This three-day course provides an overview of cybersecurity principles and mechanisms and highlights the challenges of protecting computing systems from determined adversaries. The course provides an understanding of the foundational elements of information security. It also gives the student an awareness of the current threat environment and architectures, mechanisms and technologies used to contain constrain, and control adversarial actions.
Real world examples are provided to help understand the capabilities of cyber adversaries and the impact of their activities.
The course is valuable to scientists, engineers and operators who are entering the field or as a review for employees who want a comprehensive overview. A complete set of notes and references will be provided to all attendees.
What you will learn:
- Objectives and concepts of cybersecurity
- Techniques and tactics of cyber attackers
- Foundational elements needed to secure a system
- Tradeoffs between cryptographic techniques and applications
- Value and limitations of firewalls, instrusion detection and prevention systems
- Architectures to control and constrain adversary behavior
- Current capabilities for trustworthy computing and their applications
- Cloud and database security challenges
- Current standards and protocols for secure communication and authentication
- Current Threat Environment. Characteristics and motivation of cyber attackers. Recent cyber incidents discussed.

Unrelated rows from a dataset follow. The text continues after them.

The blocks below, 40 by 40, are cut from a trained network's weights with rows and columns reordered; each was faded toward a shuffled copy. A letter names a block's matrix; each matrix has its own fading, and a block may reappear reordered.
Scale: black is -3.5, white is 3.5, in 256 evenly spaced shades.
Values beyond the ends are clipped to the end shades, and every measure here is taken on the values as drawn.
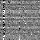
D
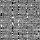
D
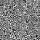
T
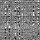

- Objectives and Concepts. Confidentiality, Integrity and Availability. Identity, Authentication, Authorization and Accountability. Identify, Protect, Detect, Respond, Recover. Design principles.

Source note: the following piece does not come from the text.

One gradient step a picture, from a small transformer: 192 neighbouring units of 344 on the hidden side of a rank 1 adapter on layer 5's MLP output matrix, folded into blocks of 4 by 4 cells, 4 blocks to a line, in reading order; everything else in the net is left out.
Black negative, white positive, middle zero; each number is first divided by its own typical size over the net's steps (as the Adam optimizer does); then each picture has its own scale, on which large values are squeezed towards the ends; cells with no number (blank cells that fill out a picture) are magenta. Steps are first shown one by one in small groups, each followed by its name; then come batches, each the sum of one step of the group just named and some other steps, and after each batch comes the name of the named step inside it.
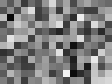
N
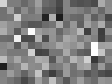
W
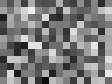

- Cryptographic Tools. Cryptographic algorithms and applications. Symmetric encryption, asymmetric encryption, and hash functions.
- Identification and Authentication. Validation of the identity of an entity. Multi-factor authentication. Biometric measures.

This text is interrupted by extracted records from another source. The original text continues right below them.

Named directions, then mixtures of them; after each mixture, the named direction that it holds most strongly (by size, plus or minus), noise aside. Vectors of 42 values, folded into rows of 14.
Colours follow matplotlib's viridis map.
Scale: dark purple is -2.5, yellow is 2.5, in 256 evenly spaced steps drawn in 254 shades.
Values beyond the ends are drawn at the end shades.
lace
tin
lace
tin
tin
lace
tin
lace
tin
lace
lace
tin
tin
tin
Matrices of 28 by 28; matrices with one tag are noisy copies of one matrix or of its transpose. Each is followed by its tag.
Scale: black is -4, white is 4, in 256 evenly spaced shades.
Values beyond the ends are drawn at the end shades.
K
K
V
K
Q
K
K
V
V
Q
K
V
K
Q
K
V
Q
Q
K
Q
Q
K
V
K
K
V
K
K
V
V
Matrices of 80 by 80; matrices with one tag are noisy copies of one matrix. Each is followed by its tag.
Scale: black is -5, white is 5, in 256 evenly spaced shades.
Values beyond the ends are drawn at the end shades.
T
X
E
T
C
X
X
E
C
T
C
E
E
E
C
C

- Access Control. Control of access to computing resources and data. Access control models including DAC, MAC, RBAC, and ABAC.
- Malicious Behavior. Malious software behavior and characteristics. Injection attacks. Denial of service attacks. Phishing attacks. Attack stages and activities.
- Monitoring and Detection. Network and host activity monitoring. Anomaly and signature detection models.. Integrity measurement. Sandboxing and execution monitoring. Auditing.
- Flow and Activity Control. Firewalls and intrusion prevention systems. Software execution control. Architectures to control and constrain.
- OS and Software Security. Software security design principles. Common software flaws. OS security challenges and capabilities.
- Trustworthy Computing. Motivation and security models for high assurance computing. Methodologies to assess level of assurance. Capabilities available in computing systems today.
- Cloud and Database Security. Cloud and database security challenges including access control, management, and data inference.
- Wireless Security. Capabilities of current standard, WPA2 and planned standard, WPA3. WiFi control and management vunerabilties.
REGISTRATION: There is no obligation or payment required to enter the Registration for an actively scheduled course. We understand that you may need approvals but please register as early as possible or contact us so we know of your interest in this course offering.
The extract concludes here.